Nineteen patients (median age 54 years; IQR 47–64; men-10) with GERD partially responsive to proton pump inhibitors (PPI), hiatal hernia ≤3 cm, esophagitis ≤LA grade C underwent laparoscopic implantation of the LES stimulator. LES stimulation at 20 Hz, 215 μs, 5–8 m Amp sessions was delivered in 6–12, 30 min sessions each day. Esophageal pH at baseline and after 12-months of LES stimulation was measured 5 and 23 cm above the manometric upper border of LES.

Results

Total, upright and supine values of median (IQR) proximal esophageal pH at baseline were 0.4 (0.1–1.4), 0.6 (0.2–2.3), and 0 (0.0–0.2) %, respectively, and at 12 months on LES-EST were 0 (0–0) % (p = 0.001 total and upright; p = 0.043 supine comparisons). 24-hour distal esophageal acid exposure improved from 10.2 (7.6–11.7) to 3.4 (1.6–7.0) % (p = 0.001). Seven (37 %) patients had abnormal (>1.1 %) 24-hour proximal acid exposure at baseline; all normalized at 12 months (p = 0.008). In these 7 patients, total, upright, and supine median proximal acid exposure values at baseline were 1.7 (1.3–4.1), 2.9 (1.9–3.7), and 0.3 (0–4.9) %, respectively, and after 12 months of LES-EST were 0 (0–0.0), 0 (0–0.1), and 0 (0–0) % (p = 0.018 total and upright; p = 0.043 supine comparisons).

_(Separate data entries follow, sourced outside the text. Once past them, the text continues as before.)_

Rows are points. The points of each table are mixes of a few directions, plus a little noise. How many directions does each table use, and how many do they share? Where both have some left over, give the other angles between the two spaces (their principal angles), to ten degrees, smallest first.

First:
0.000	0.129	0.380
0.002	-0.005	0.059
0.002	-0.097	-0.138
0.031	0.231	-0.450
-0.023	-0.302	0.099
-0.001	-0.063	0.059
0.012	0.098	-0.004
Second (7 x 3):
0.024	0.190	0.047
0.019	-0.015	0.029
-0.035	0.130	-0.064
-0.115	-0.319	-0.224
0.157	-0.078	0.292
-0.176	0.145	-0.324
0.130	-0.046	0.240
Directions: first 2, second 2, shared 1; angles 30

First:
-0.006	-0.054	-0.030	-0.019	-0.083	-0.024	-0.010	0.007
0.058	0.321	-0.097	0.121	0.329	0.012	0.034	-0.074
0.015	0.008	-0.088	0.049	0.063	-0.023	0.004	-0.013
-0.015	-0.405	0.036	0.176	0.409	0.059	0.046	0.041
-0.079	-0.508	0.285	-0.061	-0.097	0.085	-0.001	0.107
-0.031	-0.165	0.231	-0.013	0.076	0.088	0.019	0.049
0.025	0.555	0.129	-0.098	-0.066	0.041	0.011	-0.063
0.038	0.106	-0.328	0.030	-0.123	-0.128	-0.033	-0.051
0.000	0.137	-0.136	-0.166	-0.517	-0.110	-0.070	-0.017
Second:
0.070	0.186	-0.531	0.098	-0.055	-0.189	-0.039	-0.094
0.011	0.181	0.226	0.076	0.416	0.130	0.064	-0.014
0.030	-0.362	-0.390	0.230	0.278	-0.103	0.001	-0.011
-0.043	-0.034	0.225	-0.162	-0.287	0.042	-0.021	0.046
-0.017	-0.094	-0.012	-0.072	-0.229	-0.036	-0.029	0.021
-0.039	-0.058	0.161	-0.141	-0.285	0.020	-0.024	0.041
-0.042	0.030	0.340	-0.136	-0.124	0.104	0.008	0.044
0.012	0.303	0.229	0.017	0.272	0.114	0.052	-0.025
0.017	-0.148	-0.246	0.084	0.020	-0.084	-0.015	-0.009
Directions: first 3, second 3, shared 3

First (10 x 11):
-0.135	0.061	0.005	-0.074	-0.054	0.005	-0.118	-0.074	0.009	-0.071	0.027
-0.406	0.318	0.121	0.202	0.325	0.198	0.225	-0.323	-0.419	-0.142	0.310
-0.200	0.086	0.006	-0.117	-0.084	0.013	-0.184	-0.120	0.029	-0.105	0.049
0.676	-0.373	-0.092	0.109	-0.016	-0.145	0.244	0.431	0.214	0.319	-0.299
-0.116	0.067	0.019	-0.003	0.017	0.028	-0.035	-0.078	-0.052	-0.052	0.057
0.076	-0.051	-0.022	-0.025	-0.045	-0.031	-0.026	0.057	0.062	0.025	-0.051
0.005	-0.012	-0.011	-0.043	-0.053	-0.016	-0.061	0.014	0.057	-0.012	-0.025
-0.344	0.167	0.027	-0.157	-0.111	0.032	-0.271	-0.205	0.000	-0.180	0.104
0.239	-0.090	-0.001	0.151	0.128	0.000	0.253	0.141	-0.045	0.136	-0.053
0.206	-0.138	-0.046	-0.050	-0.104	-0.076	-0.040	0.156	0.155	0.079	-0.128
Second, 8 rows:
0.017	-0.020	0.021	-0.193	-0.072	0.028	-0.429	0.113	0.400	-0.050	-0.208
0.013	-0.014	0.015	-0.137	-0.051	0.019	-0.300	0.080	0.281	-0.037	-0.145
0.003	-0.005	0.003	-0.042	-0.016	0.006	-0.096	0.025	0.090	-0.010	-0.048
-0.007	0.006	-0.007	0.077	0.028	-0.010	0.166	-0.044	-0.156	0.021	0.083
0.001	-0.001	0.002	-0.008	-0.004	0.002	-0.021	0.006	0.019	-0.004	-0.010
-0.031	0.035	-0.033	0.328	0.124	-0.047	0.723	-0.191	-0.673	0.087	0.351
-0.011	0.010	-0.012	0.113	0.043	-0.016	0.251	-0.065	-0.235	0.030	0.122
0.012	-0.013	0.015	-0.135	-0.052	0.020	-0.299	0.077	0.277	-0.036	-0.143
Directions: first 2, second 1, shared 0; angles 30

Distal esophageal pH for this group improved from 9.3 (7.8–17.2) at baseline to 3.2 (1.1–3.7) % at 12-months (p = 0.043). There were no GI side effects such as dysphagia, gas-bloat or diarrhea or device or procedure related serious adverse events with LES-EST. There was also a significant improvement in their GERD-HRQL scores.

Conclusion

LES-EST is associated with normalization of proximal esophageal pH in patients with GERD and may be useful in treating those with proximal GERD. The LES-EST is safe without typical side effects associated with traditional antireflux surgery.